Но возможен и принципиально иной подход: Именно: возможен, поскольку он возможностный. Причем в двух смыслах. Первое. Предполагает у субъекта несколько идентичностей (мы уже обсуждали это). К примеру: житель ЕС, француз, католик, предприниматель, мужчина, член такой-то партии, член Общества по охране окружающей среды, etc. В каждом отдельном случае этот человек может выбирать себе преобладающую идентичность. И главное здесь – сам факт выбора. Свобода выбора есть онтологическое качество человека. При этом следует помнить: выбор всегда ограничен. Это то, что является непреодолимым барьером для социальной энтропии (и это обсуждалось нами). Хотя, конечно, история знает примеры преодоления этого барьера. Как правило, выход за пределы, скажем мягко и нейтрально, культуры есть суицид индивида и(или) социума. Христианство является нагляднейшей «демонстрацией» и онтологичности свободы выбора, и гибельности отказа от этой свободы, и самоубийственности, игнорирования «барьеров», «рамок» etc. Второе. Возможностный подход означает принципиальную необходимость различных, с разных позиций, теоретических описаний исследуемого предмета. Почему? Здесь несколько «резонов». Сначала отвечу околично. Вспомним уравнение Шрёдингера и его принцип дополнительности, квантовую физику, теорию относительности Эйнштейна, построения И. Пригожина, концепцию лингвистической относительности Сепира–Уорфа. Вспомним, что писал в своем послевоенном дневнике сумрачный германский гений Карл Шмит: «Квантовая физика… родилась… из понятий неокантианства» (11.01.1948); «Сегодня каждый физик знает (раньше это было ясно только хорошим теоретикам познания), что наблюдаемый объект меняется в процессе наблюдения над ним» (03.12.1947).
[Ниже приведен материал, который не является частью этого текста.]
One turn moves every row onto another: examples first, then more rows asked:
zav: .28	.17	.10	.13	-.12	-.03	.02	-.08	-.02	.03	-.14	.02	.28	.31	-.20	-.27	-.26	-.06	.08	-.22	-.19	.19	.05	-.08
Geg: .08	-.11	.31	.13	.03	-.19	-.07	-.35	-.05	.08	.03	.05	-.05	.11	.07	.09	-.12	-.18	.29	-.12	-.04	.16	-.04	-.08
Dimip: .27	.27	.11	.09	-.09	-.10	-.01	.02	-.03	.05	-.15	.06	.27	.32	-.22	-.24	-.12	-.02	.08	-.23	-.18	.22	.05	.00
zipu: .32	.32	.14	.08	-.06	-.07	.03	-.01	-.08	.10	-.12	-.04	.21	.25	-.15	-.23	-.15	.02	.14	-.26	-.26	.27	.00	.00
rokas: -.05	.05	-.17	.19	.06	.14	.19	-.05	.11	.21	-.07	.07	-.28	.35	.00	-.29	-.14	.11	.12	-.12	.03	.06	.06	-.03
dafik: .28	.04	.16	.37	.09	.21	.11	-.02	.04	-.02	.31	.21	.19	.24	.06	-.16	-.07	.27	.16	-.20	-.28	.07	-.11	.03
Doriv: .00	-.03	.08	.48	-.04	.14	.07	-.05	.24	-.13	.08	.07	.11	.31	-.07	-.32	-.13	.09	.16	-.04	-.14	.21	-.14	.05
guzup: .14	.03	.01	.08	.13	.21	.26	-.04	-.07	.34	.14	.28	.00	.23	.01	-.26	-.14	.14	.12	-.24	.00	-.14	-.14	-.07
ranim: .13	-.04	.40	.27	-.09	.09	-.13	-.14	-.14	.17	.09	-.14	-.15	-.05	.03	.03	-.02	-.04	.30	-.19	-.11	.11	.04	.03
ninaz: -.02	.07	.00	.33	.10	.00	.04	.00	.22	-.13	.05	.09	.04	.36	.03	-.31	-.03	-.01	.12	.00	-.20	.28	-.13	.09
mev: -.04	-.13	.19	-.10	-.02	.16	.03	-.36	-.16	.02	.15	.20	-.25	.09	-.11	-.09	.11	-.04	.06	-.04	-.12	.11	-.02	-.17
feba: .12	.16	.00	.22	.23	-.04	.06	.01	.09	-.07	.15	.13	.02	.34	.17	-.23	.01	.01	.14	-.05	-.31	.27	-.14	.09
kurig: .15	-.02	.18	.48	-.05	.23	.11	-.07	.15	-.06	.21	.13	.19	.25	-.07	-.24	-.13	.26	.19	-.15	-.17	.13	-.14	.04
gul: -.03	-.03	.28	-.05	-.07	.20	.05	-.32	-.18	.09	.16	.10	-.30	.01	-.14	-.10	.16	.12	.14	-.09	-.13	.17	-.08	-.11
Nonep: .06	.06	.08	.21	-.01	.25	.24	.01	.01	.36	.08	.18	-.07	.19	-.12	-.32	-.09	.27	.18	-.24	.08	-.07	-.15	.02
mis: .11	.03	.44	.15	-.03	-.05	-.16	-.06	-.12	.20	.11	.09	-.03	.00	-.04	.06	.17	-.02	.27	-.19	-.01	.06	-.04	.11
suvik: .37	.25	.12	.13	-.08	.03	.01	-.01	-.11	.06	-.08	-.04	.22	.27	-.13	-.21	-.21	.02	.08	-.27	-.29	.18	.12	-.06
pip: -.04	-.05	.24	-.11	-.03	.16	.00	-.28	-.16	.06	.16	.25	-.24	.08	-.17	-.08	.24	.08	.07	-.07	-.08	.10	-.03	-.10
sero: .36	.24	.11	.16	-.12	.00	.00	-.02	-.03	.05	-.09	.05	.26	.31	-.21	-.16	-.16	.14	.10	-.29	-.21	.17	.16	-.03
memok: -.06	-.07	.21	-.06	-.04	.10	.06	-.43	-.10	.03	.11	.15	-.30	.09	-.14	-.05	.10	.10	.14	-.05	-.10	.21	-.06	-.15
zufuf: .03	.12	-.16	.06	.18	-.03	.23	-.12	.09	.24	-.02	.20	-.23	.38	.07	-.19	-.09	.17	.16	-.15	-.01	.10	-.02	-.04
Depev: -.02	-.12	.20	.00	-.09	.27	.01	-.31	-.16	.02	.16	.11	-.31	.06	-.14	-.09	.11	.06	.07	-.07	-.13	.09	.06	-.15
Lafum: .32	.24	.15	.17	-.14	-.06	.06	-.12	-.01	.05	-.13	.01	.26	.30	-.22	-.19	-.24	.11	.16	-.27	-.20	.25	.04	-.06
busev: .06	-.05	.28	.23	-.06	-.18	-.14	-.26	.06	.06	.00	.09	-.12	.18	-.04	.20	.03	.06	.30	-.14	.04	.17	.14	.00
Pumaz: .12	.08	-.06	.01	.22	.04	.29	-.16	-.04	.31	.09	.24	-.11	.29	.11	-.20	-.18	.13	.18	-.20	-.07	.00	-.16	-.10
kom: .09	-.12	.33	.09	.04	-.09	-.17	-.12	-.12	.12	.11	.18	.05	.09	.02	.05	.04	-.27	.16	-.13	-.02	-.02	.02	-.02
nemif: -.05	-.08	.18	-.02	-.09	.16	.00	-.33	-.09	.00	.12	.20	-.30	.12	-.19	-.03	.18	.14	.08	-.05	-.06	.13	.07	-.12
pidoz: -.03	.04	-.02	.26	-.03	.25	.23	-.04	.07	.29	-.03	.00	-.22	.22	-.08	-.36	-.18	.19	.19	-.17	.03	.05	-.09	.00
pif: .08	-.13	.25	.31	-.12	.07	-.20	-.12	-.03	.05	.05	-.03	-.15	.11	-.01	.11	-.01	-.06	.18	-.16	-.03	.04	.29	-.02
nul: .28	.13	.08	.23	.24	.09	.09	.00	.01	-.02	.28	.19	.10	.28	.18	-.17	-.02	.12	.14	-.15	-.36	.15	-.12	.05

guzup -> Pumaz
sero -> suvik
Now these:
kurig -> dafik
memok -> nemif
pif -> ranim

Теперь без околичностей и совсем просто. Попытки понять исходя из различных теоретических оснований, под различным углом зрения дают стереоскопические видения предмета изучения5. Этот предмет, как бы искупавшись в различных водах, предстает и таким, и этаким.

Главное же: возможностный подход создает возможность выбора, обеспечивает свободу выбора идентичности. Пример: бесконечный и бесплодный (в определенном ракурсе) спор о том, есть ли Россия часть Европы (отсталая, особая) или самостоятельная цивилизация. Эта дискуссия измотала, обескровила русскую мысль (одновременно – это ее фирменный знак, ее блеск и завораживающие прозрения). Возможностная позиция переводит спор в иную плоскость. Можно выбирать: европейскую идентичность и русскую идентичность. Заметим: «и» (а не «или»). За нами и Россией свобода выбора. Чем она хочет быть или стать, чем является и чем нет. При этом, повторю, возможно «и». То есть – открываем карты – свобода выбора идентичностей и есть важнейшая из идентичностей, и есть онтология историософии, самопознания.

Еще раз: Россия («мы») может выбирать. В этом – главное. У меня есть статья – «Россия: между Европой и Евразией». Странное, казалось бы, название. Неужто автор полагает, что между Европой и Евразией имеется какое-то «место», «положение» – географическое (пространственное), смысловое, социоисторическое, культурное etc? Во-первых, да. Как раз сегодня, да. Как только Россия сократится до Урала (тенденция просматривается явственно), Сибирь и Дальний Восток престанут быть евразийскими. Они станут североазиатскими. Мы вновь сосредоточимся на Русской равнине. Мы окажемся между Европой (куда войдут и Украина, и Белоруссия) и бывшим Востоком Евразии, наступающей Северной Азией и наличной Средней Азией. И наш путь будет отличаться и от тех, и от других, и от третьих. Во-вторых, у России всегда есть выбор ориентации: на Европу или на евразийский путь. В-третьих, России вообще как будто нет. Она и не Европа, и не Евразия, а поскольку те «стоят», плотно прижавшись друг к другу, то ей и места нет. В-четвертых… в-пятых…

Понятно, что все это игры ума. Но «поиграв» так, мы неожиданно видим, открываем для себя новые возможности не только для нового знания о России (а это есть задача науки), но для ее самоопределения, самоидентификации.

вернуться

5

Крайне важна тема: «предмет изучения». Что анализируем. Но об этом в следующий раз.